Foerster has noted he is particularly interested in the “in-between stage when something still exists but it no longer functions the way it was intended to." He has stated, "I think composting is a really good metaphor for my work—the entire cycle where old work generates new work—it’s the in-between stage where discarded food gets turned into a rich soil again to grow more food." The artist's process is propelled by his interest in creating “something from nothing”. He has remarked, “I was sick of waste and all this excess shit that was here.”

== Exhibitions and awards ==
Foerster's work has been exhibited at the Abrons Art Center, New York; Swiss Institute, New York; White Columns, New York; Baxter St at the Camera Club of New York; Pioneer Works, New York; The Museum of Fine Arts, Split; Columbus Museum of Art; Aspen Art Museum; and the Museum of Contemporary Canadian Art, Toronto. Foerster's work was also included in “Rockaway!” organized by MOMA PS1, Rockaway Beach Surf Club, New York 2014. ‘Zines by Foerster were included in the Museum of Modern Art Library exhibition “Millennium Magazines”, 2012. Foerster has shown at Clearing Gallery; Ribordy Thetaz Gallery; Martos Gallery; Kerry Schuss Gallery; Cooper Cole Gallery; The National Exemplar; and Hannah Hoffman Gallery. Foerster's books and 'zines are in the collections of the New York Public Library, Yale University Library, and the Museum of Modern Art library.

In 2011 Foerster curated the exhibition “Harvest Moon” featuring works by his artist friends including Elaine Cameron-Weir, Erik Lindman, Hunter Hunt-Hendrix, Jacob Kassay and others. Mirroring Foerster's own process of subjecting artworks to the elements, and his democratic approach to installing works in various media, Foerster placed the artworks in the backyard and other areas around his Brighton Beach home which was formerly owned by the artist Silvianna Goldsmith.
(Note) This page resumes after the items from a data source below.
These are the activations of a small network on made-up records, seen along a few directions, one row for each record.
Here are examples, each followed by its value of one field, BAGO.
Other fields move the rows too, some of them a lot.
(in the rows, 500 means zero)
Random noise pushes rows far along 3 fixed directions. That doesn't count. These rows show it; they differ only by the noise:
[373 420 349 443 564 609 568 501 487 510 493 627 751 501 420]
[550 291 616 487 523 408 502 585 369 435 322 367 232 473 580]
[586 239 349 631 673 568 433 416 385 544 516 319 512 484 409]
[470 246 422 476 514 576 463 602 399 529 507 396 584 576 506]
[501 317 419 527 595 541 499 490 417 504 457 441 523 487 458]

[721 630 339 779 664 511 336 205 662 601 746 249 459 405 313]
mog
[627 501 451 670 574 494 413 336 488 538 579 352 397 461 411]
tak
[534 405 533 521 591 480 576 465 348 453 338 551 398 463 529]
zeloz
[483 288 510 491 458 525 436 582 378 519 483 415 500 565 507]
bel
[475  88 539 419 402 559 411 773 288 540 465 330 521 681 621]
bazo
[478 334 463 461 362 574 387 674 450 557 639 304 583 667 571]
gam
[532 177 484 525 558 541 458 569 302 523 412 402 485 545 519]
bazo
[586 598 613 531 518 399 472 471 578 489 471 480 333 428 519]
dala
[605 586 546 565 604 422 554 397 519 454 422 485 305 408 519]
fak
[497 611 465 549 709 485 683 279 443 422 305 753 475 325 415]
zeloz
[508 450 293 592 552 621 414 425 524 583 689 385 703 549 400]
gam
[545 561 646 455 471 411 573 545 477 442 385 543 318 485 618]
fak
[522 215 538 502 421 512 382 641 349 527 507 296 432 612 551]
bel
[532 562 600 464 316 460 378 632 602 547 649 361 454 606 583]
mog
[655 272 463 626 565 523 363 517 397 557 565 197 377 556 527]
dano
[388 492 480 391 420 576 549 610 477 518 504 642 700 579 544]
dano
[492 644 642 477 428 390 549 473 530 428 405 558 296 434 526]
tak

In 2014 Foerster curated the exhibition “Silvianna Goldsmith” at White Columns, NY 2014. He has also curated exhibitions at ribordy contemporary, Geneva 2014, and Martos Gallery, New York, 2014.

Foerster was the recipient of the Artadia NADA award in 2013 and received a Pollock Krasner foundation grant in 2012.

== Personal life ==
Ryan Foerster was born in 1983 in Newmarket Canada. He lives in Brighton Beach, Brooklyn New York.